Gulf sovereign wealth funds poured $66 billion into AI infrastructure in 2025, shifting from passive holders to active builders of the physical backbone powering artificial intelligence.
Gulf sovereign wealth funds poured $66 billion into AI infrastructure in 2025, shifting from passive holders to active builders of the physical backbone powering artificial intelligence.

Sovereign wealth funds deployed $66 billion into artificial intelligence and digital infrastructure in 2025, led by Gulf funds that accounted for 43% of all sovereign capital invested globally, according to Global SWF's annual report published in January 2026. The seven largest Gulf funds invested some $126 billion across every sector, the highest share the data firm has recorded. Abu Dhabi's Mubadala alone put $12.9 billion into AI and digital deals.
The shift reflects a calculation about where the safer money sits. Picking which AI model wins or whether one chipmaker holds off another is a hard bet. Owning the data centers, fiber and power that every model needs is a steadier one, since compute demand grows whoever comes out on top. Gulf states have an additional motive: with oil revenue less central to their futures than it once was, AI infrastructure offers both a financial return and a measure of technological standing.
The clearest example of this strategy came in October 2025, when a consortium of BlackRock's Global Infrastructure Partners, Abu Dhabi's MGX and the AI Infrastructure Partnership agreed to acquire Aligned Data Centers.
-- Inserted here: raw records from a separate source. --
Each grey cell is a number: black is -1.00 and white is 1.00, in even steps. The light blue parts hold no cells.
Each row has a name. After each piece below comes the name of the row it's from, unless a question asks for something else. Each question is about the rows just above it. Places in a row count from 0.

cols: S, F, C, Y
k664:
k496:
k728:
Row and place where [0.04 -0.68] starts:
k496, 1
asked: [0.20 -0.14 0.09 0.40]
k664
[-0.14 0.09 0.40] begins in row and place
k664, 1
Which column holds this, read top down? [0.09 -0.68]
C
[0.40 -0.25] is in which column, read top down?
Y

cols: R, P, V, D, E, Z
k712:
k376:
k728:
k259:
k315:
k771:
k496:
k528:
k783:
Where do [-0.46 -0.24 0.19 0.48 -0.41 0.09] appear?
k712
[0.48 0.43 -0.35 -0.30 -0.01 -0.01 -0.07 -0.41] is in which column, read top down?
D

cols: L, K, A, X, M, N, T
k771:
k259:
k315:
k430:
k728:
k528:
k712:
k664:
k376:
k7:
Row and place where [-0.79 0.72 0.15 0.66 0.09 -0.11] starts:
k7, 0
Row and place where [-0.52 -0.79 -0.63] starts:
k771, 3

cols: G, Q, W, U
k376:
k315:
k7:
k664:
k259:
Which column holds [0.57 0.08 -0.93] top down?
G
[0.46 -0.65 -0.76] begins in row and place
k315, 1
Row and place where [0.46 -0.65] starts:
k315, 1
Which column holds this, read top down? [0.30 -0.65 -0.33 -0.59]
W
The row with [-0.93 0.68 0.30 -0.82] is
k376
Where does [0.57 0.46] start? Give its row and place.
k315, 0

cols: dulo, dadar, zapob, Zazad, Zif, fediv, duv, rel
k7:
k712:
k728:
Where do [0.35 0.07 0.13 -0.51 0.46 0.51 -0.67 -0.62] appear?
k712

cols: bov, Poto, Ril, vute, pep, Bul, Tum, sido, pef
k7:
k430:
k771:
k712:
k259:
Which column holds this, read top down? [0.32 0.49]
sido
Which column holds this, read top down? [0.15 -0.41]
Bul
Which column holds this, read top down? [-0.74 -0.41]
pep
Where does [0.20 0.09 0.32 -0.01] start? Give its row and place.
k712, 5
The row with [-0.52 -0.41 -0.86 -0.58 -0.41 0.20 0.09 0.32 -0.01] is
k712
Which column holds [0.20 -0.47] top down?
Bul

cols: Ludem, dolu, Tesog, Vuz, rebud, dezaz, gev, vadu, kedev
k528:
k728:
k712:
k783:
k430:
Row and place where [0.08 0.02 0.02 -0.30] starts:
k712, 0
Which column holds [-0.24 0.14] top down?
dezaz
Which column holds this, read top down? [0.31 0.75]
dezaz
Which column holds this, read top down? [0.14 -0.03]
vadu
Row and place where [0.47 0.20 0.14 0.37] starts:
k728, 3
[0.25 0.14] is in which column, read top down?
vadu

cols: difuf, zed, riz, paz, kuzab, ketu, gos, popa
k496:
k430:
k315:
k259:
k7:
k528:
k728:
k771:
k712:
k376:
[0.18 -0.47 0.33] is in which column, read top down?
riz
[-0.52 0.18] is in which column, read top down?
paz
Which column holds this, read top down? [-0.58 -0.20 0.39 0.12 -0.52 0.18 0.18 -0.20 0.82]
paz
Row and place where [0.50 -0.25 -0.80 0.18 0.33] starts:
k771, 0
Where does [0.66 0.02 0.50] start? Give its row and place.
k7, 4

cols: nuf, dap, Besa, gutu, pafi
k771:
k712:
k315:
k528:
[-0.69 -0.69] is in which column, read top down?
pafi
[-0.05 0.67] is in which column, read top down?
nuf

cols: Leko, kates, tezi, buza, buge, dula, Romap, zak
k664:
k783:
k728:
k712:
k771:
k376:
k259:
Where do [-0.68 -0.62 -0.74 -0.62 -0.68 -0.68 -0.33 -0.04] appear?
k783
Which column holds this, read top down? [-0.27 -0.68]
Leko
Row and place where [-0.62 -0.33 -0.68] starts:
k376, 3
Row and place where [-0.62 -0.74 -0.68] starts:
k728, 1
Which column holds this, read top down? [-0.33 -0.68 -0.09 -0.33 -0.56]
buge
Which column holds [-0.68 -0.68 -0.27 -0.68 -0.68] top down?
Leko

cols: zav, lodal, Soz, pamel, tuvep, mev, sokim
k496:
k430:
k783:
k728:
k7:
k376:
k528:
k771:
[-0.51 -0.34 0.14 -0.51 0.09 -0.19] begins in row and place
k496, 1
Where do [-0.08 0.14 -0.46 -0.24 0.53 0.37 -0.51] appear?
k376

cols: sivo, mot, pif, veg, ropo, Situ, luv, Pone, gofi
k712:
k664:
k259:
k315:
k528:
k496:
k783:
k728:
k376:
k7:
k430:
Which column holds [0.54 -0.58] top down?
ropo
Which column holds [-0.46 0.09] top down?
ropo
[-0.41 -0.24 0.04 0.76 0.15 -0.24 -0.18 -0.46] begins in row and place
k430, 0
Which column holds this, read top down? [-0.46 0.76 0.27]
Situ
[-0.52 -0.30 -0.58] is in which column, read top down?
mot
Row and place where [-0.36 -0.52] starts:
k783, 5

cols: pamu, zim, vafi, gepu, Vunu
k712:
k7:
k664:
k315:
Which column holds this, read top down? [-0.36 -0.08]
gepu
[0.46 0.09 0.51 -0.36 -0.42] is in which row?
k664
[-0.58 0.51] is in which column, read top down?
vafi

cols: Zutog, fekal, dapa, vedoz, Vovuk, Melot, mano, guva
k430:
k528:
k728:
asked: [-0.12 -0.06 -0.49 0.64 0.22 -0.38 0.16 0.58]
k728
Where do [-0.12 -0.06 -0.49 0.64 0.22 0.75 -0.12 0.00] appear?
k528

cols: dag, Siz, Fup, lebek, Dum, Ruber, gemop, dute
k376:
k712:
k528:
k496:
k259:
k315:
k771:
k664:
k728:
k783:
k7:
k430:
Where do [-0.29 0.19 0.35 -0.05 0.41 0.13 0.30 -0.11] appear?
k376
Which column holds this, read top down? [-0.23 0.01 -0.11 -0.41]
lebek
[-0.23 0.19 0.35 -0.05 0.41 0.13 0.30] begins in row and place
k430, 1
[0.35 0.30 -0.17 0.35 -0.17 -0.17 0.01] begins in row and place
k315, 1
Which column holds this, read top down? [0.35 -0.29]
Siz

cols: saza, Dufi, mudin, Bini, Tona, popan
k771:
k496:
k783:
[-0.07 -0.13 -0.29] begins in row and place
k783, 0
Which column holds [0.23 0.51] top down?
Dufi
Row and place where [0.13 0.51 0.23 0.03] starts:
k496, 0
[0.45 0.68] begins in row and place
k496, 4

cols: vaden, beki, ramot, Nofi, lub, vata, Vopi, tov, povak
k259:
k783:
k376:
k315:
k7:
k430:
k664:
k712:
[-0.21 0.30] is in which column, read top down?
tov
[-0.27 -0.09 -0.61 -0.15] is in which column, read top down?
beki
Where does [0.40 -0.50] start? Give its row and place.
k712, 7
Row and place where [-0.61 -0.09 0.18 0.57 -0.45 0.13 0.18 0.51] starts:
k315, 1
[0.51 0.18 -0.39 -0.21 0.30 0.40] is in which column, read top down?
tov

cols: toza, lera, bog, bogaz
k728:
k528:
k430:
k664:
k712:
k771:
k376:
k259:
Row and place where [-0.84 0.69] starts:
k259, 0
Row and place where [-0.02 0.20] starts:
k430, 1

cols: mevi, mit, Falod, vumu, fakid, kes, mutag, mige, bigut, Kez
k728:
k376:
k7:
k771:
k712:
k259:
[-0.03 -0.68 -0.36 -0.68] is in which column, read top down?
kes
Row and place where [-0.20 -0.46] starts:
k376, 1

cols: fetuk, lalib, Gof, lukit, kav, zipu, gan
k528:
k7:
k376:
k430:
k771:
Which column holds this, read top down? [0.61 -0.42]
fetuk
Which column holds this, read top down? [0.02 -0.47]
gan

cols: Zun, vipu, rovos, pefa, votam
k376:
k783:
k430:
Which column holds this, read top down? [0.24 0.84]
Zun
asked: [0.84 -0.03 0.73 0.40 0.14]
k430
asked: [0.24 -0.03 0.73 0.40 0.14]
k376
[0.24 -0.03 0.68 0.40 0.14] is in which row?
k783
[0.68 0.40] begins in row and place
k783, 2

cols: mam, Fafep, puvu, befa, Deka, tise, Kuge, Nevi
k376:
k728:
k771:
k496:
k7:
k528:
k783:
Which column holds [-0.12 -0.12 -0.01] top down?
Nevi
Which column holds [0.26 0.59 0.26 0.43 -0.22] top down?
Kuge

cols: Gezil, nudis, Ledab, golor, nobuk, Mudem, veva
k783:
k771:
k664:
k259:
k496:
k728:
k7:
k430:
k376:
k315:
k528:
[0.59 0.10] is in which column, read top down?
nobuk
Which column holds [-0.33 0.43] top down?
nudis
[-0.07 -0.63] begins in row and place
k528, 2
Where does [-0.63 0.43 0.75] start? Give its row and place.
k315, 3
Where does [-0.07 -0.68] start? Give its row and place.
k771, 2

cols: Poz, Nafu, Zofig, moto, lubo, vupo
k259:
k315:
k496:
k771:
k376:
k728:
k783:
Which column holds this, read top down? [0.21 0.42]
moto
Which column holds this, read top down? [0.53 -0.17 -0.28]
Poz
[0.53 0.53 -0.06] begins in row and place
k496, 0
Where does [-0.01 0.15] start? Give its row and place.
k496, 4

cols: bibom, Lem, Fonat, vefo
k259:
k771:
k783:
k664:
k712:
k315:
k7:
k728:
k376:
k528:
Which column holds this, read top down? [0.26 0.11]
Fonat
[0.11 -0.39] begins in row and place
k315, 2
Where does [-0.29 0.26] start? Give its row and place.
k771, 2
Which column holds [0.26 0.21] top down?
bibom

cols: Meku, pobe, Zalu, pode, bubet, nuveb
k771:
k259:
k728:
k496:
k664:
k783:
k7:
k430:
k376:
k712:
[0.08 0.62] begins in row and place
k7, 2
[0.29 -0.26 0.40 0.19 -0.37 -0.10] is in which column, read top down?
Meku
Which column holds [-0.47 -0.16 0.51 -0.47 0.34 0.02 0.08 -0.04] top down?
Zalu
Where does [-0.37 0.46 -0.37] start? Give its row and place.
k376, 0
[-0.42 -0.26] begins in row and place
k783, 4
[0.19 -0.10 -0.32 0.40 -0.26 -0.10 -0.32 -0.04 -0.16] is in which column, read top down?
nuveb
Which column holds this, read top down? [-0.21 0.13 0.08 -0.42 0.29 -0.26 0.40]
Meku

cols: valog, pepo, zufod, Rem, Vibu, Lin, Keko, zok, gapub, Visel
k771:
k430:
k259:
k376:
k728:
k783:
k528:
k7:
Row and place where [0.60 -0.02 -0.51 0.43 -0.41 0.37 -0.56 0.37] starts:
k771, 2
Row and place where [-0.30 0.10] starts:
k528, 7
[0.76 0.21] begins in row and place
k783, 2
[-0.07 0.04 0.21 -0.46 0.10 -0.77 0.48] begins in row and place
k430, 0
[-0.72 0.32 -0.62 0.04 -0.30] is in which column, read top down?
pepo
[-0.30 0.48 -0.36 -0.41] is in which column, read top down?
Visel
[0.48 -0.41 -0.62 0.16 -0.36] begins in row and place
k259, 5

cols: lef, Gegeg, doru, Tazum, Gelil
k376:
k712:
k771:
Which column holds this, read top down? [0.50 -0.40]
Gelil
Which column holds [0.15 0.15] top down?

The deal implied an enterprise value of about $40 billion and covered more than 50 campuses across the Americas. Saudi Arabia's Public Investment Fund committed $36.2 billion across AI-related transactions over the year, much of it tied to one large acquisition.
From Passive Holder to Active Builder
These funds have moved past buying shares in Nvidia or Microsoft and waiting for them to rise. They have gone upstream, into the concrete and copper that AI actually runs on. The structure of these commitments increasingly resembles infrastructure finance, with long horizons and contracted revenue from hard assets — a world away from the venture punts of the early AI years.
The momentum carried into 2026. In January, Saudi Arabia's National Infrastructure Fund and Humain, an AI company backed by the Public Investment Fund, agreed a financing framework worth up to $1.2 billion to build as much as 250 megawatts of data-center capacity in the kingdom, Arab News reported.
The Risk Hiding Inside the Strategy
The fashionable description of all this is patient capital, and there is truth in it. The less comfortable reading is concentration. A fund that holds AI equities, owns the data centers those companies lease and finances the power feeding them has effectively made the same bet three times over, on the continued growth of compute demand. Should that demand disappoint, the losses would arrive across all three holdings together rather than one by one.
The Financial Stability Board, the G20's risk monitor, warned in May that heavy exposure to AI infrastructure could leave investors facing sizeable losses if a glut of data centers outpaced demand for compute, in a report on private credit. Sovereign funds are not private-credit vehicles, but the underlying hazard is the same: a single thesis, expressed through many instruments, that has never been tested by a downturn in the technology it depends on.
Set against that, the funds have advantages few investors share. Their horizons run to decades, which lets them ride out a slump that would force a leveraged buyer to sell. They are buying real assets with contracted income, a long way from speculative software. And their scale gives them a seat at the table in the projects they back. The bet may well pay. The point worth keeping in view is that it is one bet, however many checks it is written across, and the Gulf has staked a remarkable amount of capital on the same idea.
For investors tracking the AI theme, the distinction matters. Nvidia trades at roughly 35 times forward earnings, pricing in continued data center GPU demand. If Gulf sovereign funds are effectively making a leveraged bet on the same demand curve through infrastructure, any slowdown would hit both equity valuations and the hard assets backing them. The concentration risk is not widely discussed in the current bull narrative, but the Financial Stability Board's warning suggests regulators are watching.
This article is for informational purposes only and does not constitute investment advice.